The Xilinx Virtex-4 family incorporates XtremeDSP building blocks in all three platform FPGA families-the LX, SX, and FX. The SX platforms contain the largest number of 18-bit multipliers, with as many as 512 on the XC4VSX55. Each XtremeDSP block can implement an 18- by 18-bit two's-complement multiplier running at 500 MHz while consuming just 57 mW/MHz, or about 15% of the power consumed by the company's previous-generation DSP blocks (Fig. b).
With all multipliers in use, the aggregate throughput of the XtremeDSP blocks hits 256 GMACs. That meets the needs of many compute-intensive applications. The blocks support over 40 dynamically controlled operation modes, including multiplier, multiplier-accumulator, multiplier-adder/subtractor, three-input adder, barrel shifter, wide bus multiplexers, or wide counters.
Dedicated multiplier blocks also can be found on Altera's Stratix and Cyclone II families of FPGAs; QuickLogic's QL6250 Eclipse-E FPGA; and Xilinx's Virtex II, IIPro, and Spartan series. Clock speeds for the 88 18-bit Stratix series multipliers can hit 333 MHz. For the largest Cyclone II FPGA, 150 18-bit (or 300 9-bit) multipliers can operate at up to 250 MHz.
When it comes to the Virtex II and IIPro families, 300-MHz-plus is possible for the 444 18-bit multipliers. Speeds can hit 325 MHz for the maximum of 36 18-bit multipliers in the Spartan series. The 10 8-bit Eclipse-E FPGA's MACs aren't quite as fast, topping out at 100 MHz.
Stretch Inc. offers a new approach to compute engines.
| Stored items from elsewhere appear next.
Below is a small trained network, with its code and all its weights. Each question gives an input and a target symbol and asks what happens when units are switched off, that is, made to give their printed mean instead of their output.

import numpy as np


def w(rows, s, z=0):
    codes = np.array(rows[::2]) - 128.0
    scale = np.full(codes.shape[1], s)
    scale[-1] = z or s
    return codes * scale


def f(y):
    return np.maximum(y, 0)


def softmax(a):
    e = np.exp(a - a.max(-1, keepdims=True))
    return e / e.sum(-1, keepdims=True)


def log_softmax(a):
    a = a - a.max(-1, keepdims=True)
    return a - np.log(np.exp(a).sum(-1, keepdims=True))


def net(x, mask):
    ids = ['ΓΘΛΞαβεημτ'.index(c) for c in x.split()]
    T = len(ids)
    res = E[ids] + P[:T]
    u = 0
    for l in range(2):
        q, k, v = (res @ M[l].T for M in (Q, K, V))
        z = softmax(np.where(np.tri(T) > 0, q @ k.T / 4**0.5, -1e9)) @ v
        res = res + np.where(mask[u], z, O[l][:, -1]) @ O[l][:, :-1]
        u += 1
        y = f(res @ A[l][:, :-1].T + A[l][:, -1])
        res = res + np.where(mask[u : u + 4], y, B[l][:, -1]) @ B[l][:, :-1]
        u += 4
    return log_softmax(res[-1] @ U[:, :-1].T + U[:, -1])


Q, K, V, O, A, B = {}, {}, {}, {}, {}, {}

The company combined a 32-bit Tensilica processor core with programmable logic tightly integrated into the datapath (the equivalent of 300k to 500k ASIC gates). By incorporating the programmable logic, the processor instruction set can be hardware-optimized to create application-specific instructions to more efficiently execute DSP algorithms (Fig. c).
Up to 64 16-bit multipliers and 400 16-bit ALUs can be simultaneously implemented in the programmable fabric. Designers can isolate the computational kernels into C-language functions. Then, the Stretch compilers reduce the body of the C-functions to a configuration pattern for the logic fabric. The compiler replaces the function call in the executable file with a new instruction, then maps the function's parameters to a 128-bit-wide register file.
It's possible to reload the programmable fabric with different configuration patterns running at hundreds to thousands of times per second while the processor runs the application code. This permits the processor to execute multiple complex instructions that speed the execution of performance-critical DSP algorithms.